With most fixtures scheduled in the summer and the season starting in August, preparing for football games is a rather simple and repetitive task with the help of clubs and police.

However, it’s the one-off events like the Olympics in 2012, which really stretch TfL’s resources.

These require the highest amount of planning and cooperation. As Reid and Owen point out, hosting the recent Rugby World Cup in 2015, demanded years of preparation.

“The opening ceremony at Twickenham was the first full capacity event there in the evening,” says Owen. “Fans were flocking to the stadium, but there was the added pressure of the normal Friday rush hour and people trying to come out of London, so that all had to be navigated.

“It’s quite a contrast. With football, for example, the fixtures are released in June and we can cope with that relatively easily. But the Rugby World Cup takes many months, if not, years of planning.”

“The Rugby World Cup used existing stadiums, but matches were played in locations they wouldn’t normally be, all at different times, so we had an overlay on our networks, “says Reid.

“At Twickenham the stadium operation was revved up. Parking around the stadium was reduced so we had to lay on shuttle buses to the station. That meant the A road next to Twickenham had to be shut, which wouldn’t happen for normal rugby matches. That’s where all the different planning comes in.”

Bigger stadia

With football clubs in the capital all gradually expanding their stadium capacities, the pressure on underground, overground and bus services continues to increase.

Indeed, just in the last 12 years, Arsenal and West Ham have moved to bigger grounds, withTottenham Hotspur and Chelsea planning to follow. So are TfL worried as thousands more fans descend on their services?

“It’s not as big a problem as you would think,” says Reid. “It may seem like a cliché at this point but ultimately it comes down to preparation.

“The clubs help out with stewarding. When Arsenal are playing, we have more staff on the ground at Highbury & Islington station. And at Wembley Park the same when England are playing.
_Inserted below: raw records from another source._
Each row comes from the steps of one walk. Every step used is in the known rows, and no mark comes twice. Write the walk behind each row, first mark first.
(in the rows, 128 means zero)
Known rows:
a -> q -> p -> x: [130 134 122 130 107  88 138 182 129 110  87 123 113 105 109 105]
p -> x -> s -> q: [135 117 158 150 110 159 165 181 165  94 174  85 129 146  82 112]
s -> q -> d -> x -> p: [123 164 140 114  89 116 135 172 217  43 151  82 136 120 136 118]
s -> x -> p: [134 109 110 110 118 154 110 141 168  69 148 125 141 151 120 126]
a -> q -> d -> x -> p: [122 138 112 137  99  71 139 153 171  46 122 110 136 124 140 122]
a -> q -> d: [141 155 105 144 113 106 121 129 148  79 111 116 131  90 131 136]
d -> x -> a -> q: [ 89 107 105 139 121  59 138 151 135  77 129 134 103 142 127 123]
q -> s -> x -> p: [127 116  71  96 125 188  93 141 167  51 152 127 148 132 102 143]
d -> q -> s -> x: [105  97  89  63 145 178  77 138 158  81 157 117 159 116  81 170]
d -> x -> a -> q -> s: [ 81 115  66 124 127  92 118 151 135  58 130 137 112 124 109 140]
a -> q: [127 123 118 145 121 103 123 135 116 105 115 135 117 120 118 130]
d -> x: [107 114 140 115 123 101 138 142 130 132 138 116 135 137 116 125]
p -> x -> s: [133 101 138 155 128 139 174 157 129 120 159 108 140 156  97 116]
p -> x -> s -> q -> d: [148 150 142 149 102 162 163 177 196  68 170  68 146 117  94 120]
x -> a -> q: [111 121  92 152 123  87 126 139 132  72 119 147  96 134 140 125]
a -> q -> s -> x -> p: [124 111  64 112 119 163  88 146 157  27 138 133 136 125  92 145]
p -> x: [128 127 138 141 128 110 138 161 118 133 124 120 138 155 122 124]

Write each row's walk:
[103  95  84  68 138 172  82 148 177  46 159 122 154 143 104 160]
d -> q -> s -> x -> p
[118 114 155  94  92 151 168 176 199  90 166  75 117  87  72  94]
d -> x -> s -> q -> p
[124 153  88 166 116  70 135 169 154  55 111 123 121 129 145 127]
p -> x -> a -> q -> d
[104 146  99 122 118  86 138 141 178  74 140 109 133 121 149 127]
q -> d -> x -> a
[116 156 125 115 101 116 137 204 189  75 120 106  94 114 125  95]
s -> q -> p -> x -> a
[123 164 144 109  98 125 127 163 198  79 149  74 140  95 114 129]
s -> q -> d -> x
[124 117  78  92 133 195  86 130 149  87 149 121 151 107  79 154]
q -> s -> x
[131 139 132 113 114 111 142 177 139 133 102 115 126 111 120 105]
q -> p -> x
[137 106 124 144 105 116 173 177 141  97 123 111 118 108  84  98]
a -> q -> p -> x -> s
[ 87  96  64  70 148 162  80 144 173  50 162 129 139 131 101 165]
d -> q -> s -> x -> a
[147 151 133 136 103 180 153 144 205  64 175  74 137  90 101 122]
x -> s -> q -> d
[108 116  51  98 138 177  89 135 165  54 154 133 132 121 100 150]
q -> s -> x -> a
[110 119 145  85 126  98 133 184 149 127 110 112 132 123 121 121]
d -> q -> p -> x
[142 178 132 122 102 152 118 151 194  75 140  86 132  86 124 129]
s -> q -> d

“With White Hart Lane’s expansion, undoubtedly there will be significant rise in demand for services in that location, and it’s something we are working with the club and other agencies on how best to deal with it. It’s taking time but we’re planning for it.”

Benefits to London

Even though hosting sporting events takes meticulous planning and puts a strain on resources, it would be easy to forget that sports fans using transport services only make up a tiny percentage of the total number of users each year.

Hence, as TfL is keen to point out, the priority is always to keep the rest of the city moving and protect the everyday traveller from any inconvenience events can cause.

“Thirty million journeys are made on a typical day in London,” says Reid. “Therefore, it’s important to remember that the number of people you have to manage going about their normal day outstrips the number of people going to a sporting event.

“We’re constantly thinking about how we can keep traffic moving. How we can keep buses running amid a road event. You’ve got to make sure, the rest of the public are least affected as possible and can go wherever they need to go.”

Speaking to Reid and Owen their modesty is commendable. However, it’s clear that sporting occasions couldn’t run as efficiently as they do in the capital, if it wasn’t for the work TfL puts in behind the scenes.

Every year, London’s booming population is making it harder and harder to maintain a good service, but, admirably, those at TfL still recognise the advantages of London hosting sports events and are committed to helping them run smoothly.

“There’s a challenge we face every day,” concludes Owen. “Increased travel demand due to the growing population. That’s why TfL is  investing heavily so we can deal with these pressures. But I don’t think it’s getting harder to accommodate sporting events.

“We absolutely understand the benefits of those events to the economy, to the local councils. The World Athletics Championship, for example, contributed £107 million to the London economy. That just shows how important they are to this city.

“That’s why me and Stuart and the rest of the team spend so much time trying to accommodate these events. They are a part of what makes London a global city.”